You've spent months building your security controls framework. Your team has carefully mapped compliance requirements, implemented technical controls, and designed a robust security program. But now you're drowning in the reality: your security controls are only as good as your ability to verify they're working—all the time, not just during quarterly audits.
When you check your systems, you discover firewall rules that mysteriously changed last week, MFA exceptions that were quietly granted to executives, and cloud misconfigurations that have left sensitive data exposed for who knows how long. Sound familiar?
The struggle is real. As one engineering leader put it: "I spent more time fighting our monitoring systems than building features. It just fell apart at scale—brokers kept crashing, lost data everywhere." Their frustration reflects the breaking point many security and compliance teams face with traditional control validation approaches.
There's a better way: using telemetry and log data to enable real-time control validation. This approach transforms security from periodic, manual checks to automated, continuous monitoring—giving you confidence that your controls are working exactly as designed, all the time.
The Breaking Point: Why Traditional Control Validation Fails
Traditional control validation is fundamentally flawed in today's dynamic environments:
- Point-in-time snapshots become instantly outdated: Manual checks only verify controls at specific moments. A control could fail minutes after your audit and remain broken for weeks or months before detection.
- Complex environments overwhelm manual processes: As one IT manager lamented about their monitoring system, "management became a full-time job, needed way more hardware than budgeted, and configuration issues between sites meant I spent more time fighting it than building features."
- Connectivity challenges create blind spots: Particularly in distributed environments, unreliable connectivity means that cloud-dependent validation approaches are inherently fragile. As one factory engineer bluntly put it: "factory internet sucks."
- Scale breaks conventional approaches: What works for validating 10 controls often collapses when scaled to hundreds or thousands. Tools like Kafka that seem promising initially can become overwhelming as you grow.
These challenges have pushed organizations to seek more reliable approaches, with one engineering team noting they "went way simpler—didn't need maximum speed, just reliable data collection with minimal babysitting that handles network failures."

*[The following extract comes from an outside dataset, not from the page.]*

rotation ticks, each row followed by its count of ticks
The counts run from 0 to 42.
15  16  -3  -13  16  16  11  8  -19  2  0  10  -1  -8  25  -11  -18 : 28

The Building Blocks: Understanding Telemetry and Log Data
To build an effective real-time control validation system, you need to understand the two essential data streams that power it:
Telemetry Data: The "What" of Your Systems
Telemetry is the automatic collection and transmission of data from remote sources. It tells you what is happening in your environment in near real-time.
Key types of telemetry data include:
- IT Infrastructure Telemetry: CPU usage, memory utilization, network traffic patterns
- Security Telemetry: Authentication attempts, access control decisions, configuration changes
- Application Telemetry: Transaction rates, response times, error rates
- Cloud Resource Telemetry: Resource provisioning, routing changes, storage access patterns
Log Data: The "Why" Behind System Behaviors
While telemetry tells you what's happening, logs provide the critical context of why something occurred. Logs are chronological, immutable records of discrete events with timestamps and contextual details.
For example, telemetry might show an unusual spike in data leaving your network (the what), while logs reveal that a terminated employee's account accessed sensitive files at 2 AM (the why).
The Synergy: Complete Visibility
The magic happens when you combine these two data sources. Telemetry provides broad, continuous monitoring of your environment, while logs deliver the detailed context needed to understand specific events, investigate incidents, and validate control effectiveness.
Without both elements, you'll have blind spots in your control validation approach.
A Practical Framework for Real-Time Control Validation
Now let's walk through a step-by-step framework for implementing real-time control validation using telemetry and log data:
Step 1: Define Control Objectives and Data Requirements
Start by clearly defining what each control should accomplish and how you'll measure its effectiveness:
- Map controls to frameworks: Identify which controls map to specific compliance frameworks (NIST, ISO 27001, PCI DSS, etc.)
- Define success metrics: For each control, establish clear metrics that indicate proper functioning
- Identify data sources: Determine which systems generate the telemetry and logs needed to validate each control
For example, if validating an access control requiring MFA, you'll need authentication logs showing successful MFA completions and telemetry showing any MFA bypass attempts.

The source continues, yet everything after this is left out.